A Virtude da Fortaleza no Caminho Cristão
O Servo sofredor, de que nos fala a 1a Leitura (Isaías 50,5-9), figura enigmática presente no Antigo Testamento, é reconhecido pelos santos Padres da Igreja como uma prefiguração de Cristo em sua Paixão. Essa imagem bíblica traz consigo uma poderosa pregação sobre a virtude da fortaleza, que se destaca como um exemplo vivo de perseverança e resistência diante das adversidades. Como descrito em Isaías 50,6: “Ofereci as costas para me baterem e as faces para me arrancarem a barba: não desviei o rosto de bofetões e cusparadas.”, vemos a profundidade dessa virtude revelada no próprio Cristo.
A fortaleza é uma virtude tanto humana quanto cristã, e faz parte do grupo das quatro virtudes cardeais. Além de ser uma qualidade moral adquirida pelo exercício, é também um dom do Espírito Santo. Este dom especial nos permite participar da força de Jesus Cristo, capacitando-nos a agir com a mesma determinação e coragem que Ele teria em nosso lugar, especialmente em momentos de provação.

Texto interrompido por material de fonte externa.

Every row gives one point. Examples show where two turns around zero, p and q, send a point. Where does a point land after both, in the order given? Backwards means that the second turn is done in reverse. Each puzzle has new turns, and all numbers are rounded.

Turn p:
7	-13	-39 => 26	-26	-19
8	16	-2 => 10	15	-3
-37	52	-12 => -16	38	-50
46	14	23 => 26	28	37
0	-23	31 => -21	-9	31
-24	-46	-3 => -23	-46	2
Turn q:
-14	-28	-8 => -11	9	29
-1	-12	-47 => -30	-30	23
25	-8	8 => 25	-10	6
-10	48	47 => 16	31	-58
Where do these land?
q, then p: -33	-13	9 => -15	31	-14
q, then p: 30	51	-9 => 28	-51	-16
q, then p: -27	-22	17 => -9	38	-4
p, then q: 63	31	6 => 49	-23	-45
q, then p backwards: -15	-22	-14 => 2	-8	29
p, then q: -16	-26	-9 => -6	9	30

Turn p:
-13	-35	-10	-13 => 0	9	39	-8
-8	5	-34	20 => -39	6	-3	-9
-15	-6	83	-8 => 57	-52	11	33
23	-11	-29	12 => -14	14	-5	-35
13	47	-9	-11 => -3	22	-42	19
Turn q:
15	-10	52	30 => -14	-50	3	-36
37	17	-29	-26 => 36	14	-38	16
-26	36	2	-47 => 39	5	34	38
8	-35	25	-8 => 7	-1	9	-43
6	32	-27	-18 => 21	10	-14	37
-10	-13	-25	20 => -29	20	-8	3
-29	-28	3	47 => -58	1	14	-17
Where do these land?
p, then q backwards: 9	-15	-19	14 => -2	-26	9	10
p, then q: -25	11	-1	-37 => -23	-36	-11	12
q, then p: 8	-44	-30	29 => -26	31	2	45
p, then q: 33	-27	-30	-22 => 47	-16	6	26
q, then p backwards: -34	61	11	-36 => -49	-8	48	-39
p, then q backwards: 3	-10	34	19 => 17	16	33	-2
q, then p: 6	23	34	32 => 0	-11	48	-18

Turn p:
-6	-21	2	-11	46	-15 => -1	-38	36	-4	8	11
6	14	24	-37	20	-8 => 2	-21	20	18	-38	5
-21	-13	6	20	-54	14 => -26	25	-50	-11	9	9
10	16	20	6	50	6 => -2	-5	48	32	4	-1
-37	34	-26	12	-59	-11 => -19	49	-33	-46	-20	-25
4	-20	-42	11	-47	41 => 29	37	-48	-22	26	23
44	-10	16	-1	43	-26 => 17	-46	26	34	10	-22
Turn q:
51	-36	15	25	-41	45 => 28	-16	5	-12	-82	23
10	-7	-3	29	52	39 => 42	46	-24	-26	-3	10
7	-4	57	-37	7	-51 => -21	-19	57	-2	39	42
-47	41	-21	17	-9	-17 => -6	-16	-15	2	34	-58
-14	-21	-22	-24	11	15 => -2	15	-24	32	2	14
-5	2	36	-11	-47	-2 => 6	-42	37	18	-12	-2
-9	20	-13	-10	2	18 => 3	18	-1	17	0	-22
13	-29	-23	24	-14	-31 => -27	-26	-30	-25	-12	14
-7	33	-27	-13	40	-17 => -24	40	-7	-5	36	-19
Where do these land?
p, then q: 45	15	-16	-12	-25	-15 => -47	-6	-4	-27	-23	2
p, then q backwards: 17	34	2	35	-32	-35 => -17	47	-46	12	-6	12
q, then p backwards: -1	-37	28	10	62	20 => 3	-22	-46	-10	-8	61
p, then q: 5	10	28	7	-42	-13 => -24	-19	-33	0	8	-29
q, then p backwards: -24	-13	-28	6	-24	16 => 30	-4	22	-8	-27	-14
q, then p backwards: -32	21	-18	-9	-7	42 => 50	29	7	14	-13	-1
p, then q backwards: -8	-29	3	-37	68	-14 => 9	-16	67	-4	-40	-25

Turn p:
-12	-10	17	46	27	-17	-5	-9 => 13	-7	-32	6	-25	32	29	3
-10	56	22	51	-5	6	-9	14 => -41	-38	-20	-17	-10	31	20	-38
47	-29	-1	-10	-20	35	-23	-28 => -15	23	-40	18	30	-32	-29	25
-39	5	-11	-49	5	-21	9	16 => 18	-1	64	-13	-4	8	-9	11
57	-17	-25	-5	-41	-5	10	-54 => 27	-15	-40	31	31	-53	-40	0
-27	7	-28	-52	36	18	20	12 => 17	22	49	-52	4	-15	5	16
-37	-16	-1	-45	-7	12	40	8 => 29	32	49	-14	26	11	-11	-10
15	15	0	65	1	7	-18	49 => -48	1	-29	7	-46	3	26	-37
-34	2	13	39	11	-27	-37	7 => -10	-19	-11	7	-45	48	7	9
40	-14	14	-41	-5	-8	13	-16 => 11	1	10	27	41	-33	3	22
Turn q:
-28	31	18	-10	-5	-3	-11	51 => 18	-24	-44	6	20	-8	38	10
40	9	24	-27	17	0	-29	-49 => -4	-15	64	24	-3	40	9	1
9	-39	40	3	-18	-14	-18	37 => -29	-39	-15	2	-37	-20	16	29
5	-30	-41	-26	37	-44	-9	-14 => 15	42	43	2	-34	-30	26	-16
-34	33	-15	-39	-15	15	-19	-7 => 39	12	-21	-1	5	44	26	-7
-8	1	51	15	-17	39	-13	-49 => 3	-28	7	20	-1	52	-47	34
-9	-25	-27	4	30	16	63	-6 => 6	42	15	-48	19	-30	-30	13
39	5	-19	20	-51	-1	5	-5 => -53	2	-14	-2	-4	19	-13	-37
23	-39	-33	13	-18	15	-18	38 => -17	-22	-14	-37	-39	-22	-2	-36
1	13	-4	47	29	-34	62	-3 => -21	37	4	16	47	-54	-29	7
-37	41	5	-1	11	11	-14	6 => 43	-8	-22	17	27	11	8	1
Where do these land?
p, then q backwards: 2	-9	-21	16	41	11	-31	12 => -15	-44	1	-22	-23	-13	10	15
p, then q: -26	25	8	-20	23	-40	-31	-75 => -12	-47	11	-66	-45	-35	19	-2
p, then q: 26	1	-15	33	-28	22	33	7 => 8	43	25	31	-3	14	-14	-22
p, then q: -27	35	13	3	35	-63	-36	-8 => -34	-23	-28	-59	-36	-9	-14	35
p, then q: -41	35	37	-11	-14	6	-30	-39 => 47	-38	11	-49	-26	-4	-5	12
p, then q: -9	-24	11	6	-5	28	52	8 => 4	9	37	13	46	21	-8	-12
p, then q: 35	2	-27	-20	8	27	23	46 => -5	37	-2	51	23	3	25	25
p, then q: -5	-29	-24	-7	-33	-8	3	22 => -10	-19	-7	45	0	19	-9	-12
q, then p: 44	-37	19	0	-25	17	17	26 => 16	27	48	4	-2	34	-30	13

Turn p:
-34	1	-23	-8	-13	-30	21	-3	-37 => -12	-8	-16	-53	-2	0	34	-6	12
-25	-25	-15	14	31	33	-23	33	-41 => 20	30	-14	0	-17	-52	29	-31	-28
45	64	-43	10	17	-22	-9	27	-3 => -73	-26	34	15	14	1	4	-35	-30
51	-11	-17	-2	-18	41	41	-25	-7 => -24	60	-9	-3	12	41	-24	16	-21
-33	11	17	44	-24	10	-34	-18	10 => 9	6	1	15	2	-32	-15	-17	62
7	5	33	-31	-21	-21	-20	7	23 => 18	-45	-1	4	-14	16	-34	5	4
1	1	38	-8	9	19	40	-32	1 => 6	16	-13	-7	25	-1	-18	56	0
-46	-12	27	-15	11	1	-36	-28	39 => 50	-30	-26	34	10	-9	5	11	37
-8	-14	-49	13	-34	5	24	50	45 => 28	17	53	-17	19	41	11	-52	-2
43	-21	32	-17	42	-36	-4	-10	-29 => -21	-19	-8	13	-50	-5	8	53	-35
Turn q:
8	40	-29	10	9	4	-26	-15	-22 => -12	3	-18	-6	17	-12	0	-41	-38
-46	11	29	-11	-28	-24	-29	38	34 => -26	-38	54	-36	2	-16	-14	3	35
22	9	-3	-29	49	38	19	34	17 => -2	59	-18	-31	-27	-18	-20	29	-6
17	27	-27	38	-11	-47	-24	-39	14 => 14	-31	16	1	43	30	-8	-30	-51
22	2	-14	-11	-27	-16	33	-4	6 => 25	-1	-12	-4	37	6	13	24	5
-51	-1	-46	-12	24	26	-19	-40	-7 => -27	15	-13	51	13	-26	-49	-35	-1
-19	-26	37	40	43	24	24	-13	2 => -20	36	26	39	-44	33	9	10	-2
27	34	32	-15	-30	-53	7	-21	8 => 31	-13	14	-42	40	40	21	-20	17
-5	-49	-20	-25	-6	-17	23	41	-34 => -14	-30	-52	6	-11	-2	1	48	30
10	-49	8	-27	-8	29	-34	43	-7 => 15	-26	-17	-9	-58	-41	-9	18	21
16	2	33	41	-16	37	27	-24	-10 => 17	28	22	30	-12	6	57	-4	-10
Where do these land?
p, then q backwards: 44	31	-9	10	36	14	-24	40	-26 => -27	20	-35	48	16	33	-37	3	-2
q, then p backwards: -47	31	17	32	11	28	4	-15	-2 => 31	16	-39	51	13	4	-4	11	1
q, then p: -17	-13	-34	-18	50	-54	36	-20	-5 => 14	21	-16	45	26	-38	18	-60	-13
p, then q: -17	-6	-47	10	-38	3	25	-22	-12 => 4	55	8	-1	29	-21	-26	-9	12
p, then q: -6	11	18	32	-9	26	-52	26	30 => 30	-27	35	4	-6	43	1	-29	-31
q, then p: 5	14	15	18	31	25	-32	-8	-24 => -23	7	-32	-27	7	7	-11	2	38
q, then p: -20	-39	38	15	21	25	22	12	-34 => 15	20	35	-31	32	10	-21	-25	38
q, then p: -12	7	3	-54	-18	-44	-46	3	30 => 36	-28	-33	57	-30	30	0	10	-9
p, then q: 0	-17	-13	-23	-44	16	18	-28	39 => 20	42	5	-3	-22	-42	-15	-9	-32
p, then q: 45	46	-23	-30	-12	-33	36	7	-4 => -36	12	-11	33	-42	-29	-13	-16	50
p, then q backwards: 38	-36	32	37	-30	-38	-8	-23	17 => -27	-57	51	-4	30	5	11	13	25
p, then q: -13	-30	3	-29	2	33	20	26	-10 => 15	9	-51	-23	6	-3	16	-19	-11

Essa virtude opera em duas direções principais: primeiro, ajuda-nos a resistir firmemente às pressões que tentam nos afastar do caminho de Deus; segundo, inspira-nos a empreender tarefas difíceis em seu nome. A nossa vontade, porém, enfraquecida pelo pecado original e pelos pecados pessoais, frequentemente falha. Muitas vezes, recuamos quando deveríamos nos manter firmes, ou deixamos de realizar o bem que Deus nos chama a fazer.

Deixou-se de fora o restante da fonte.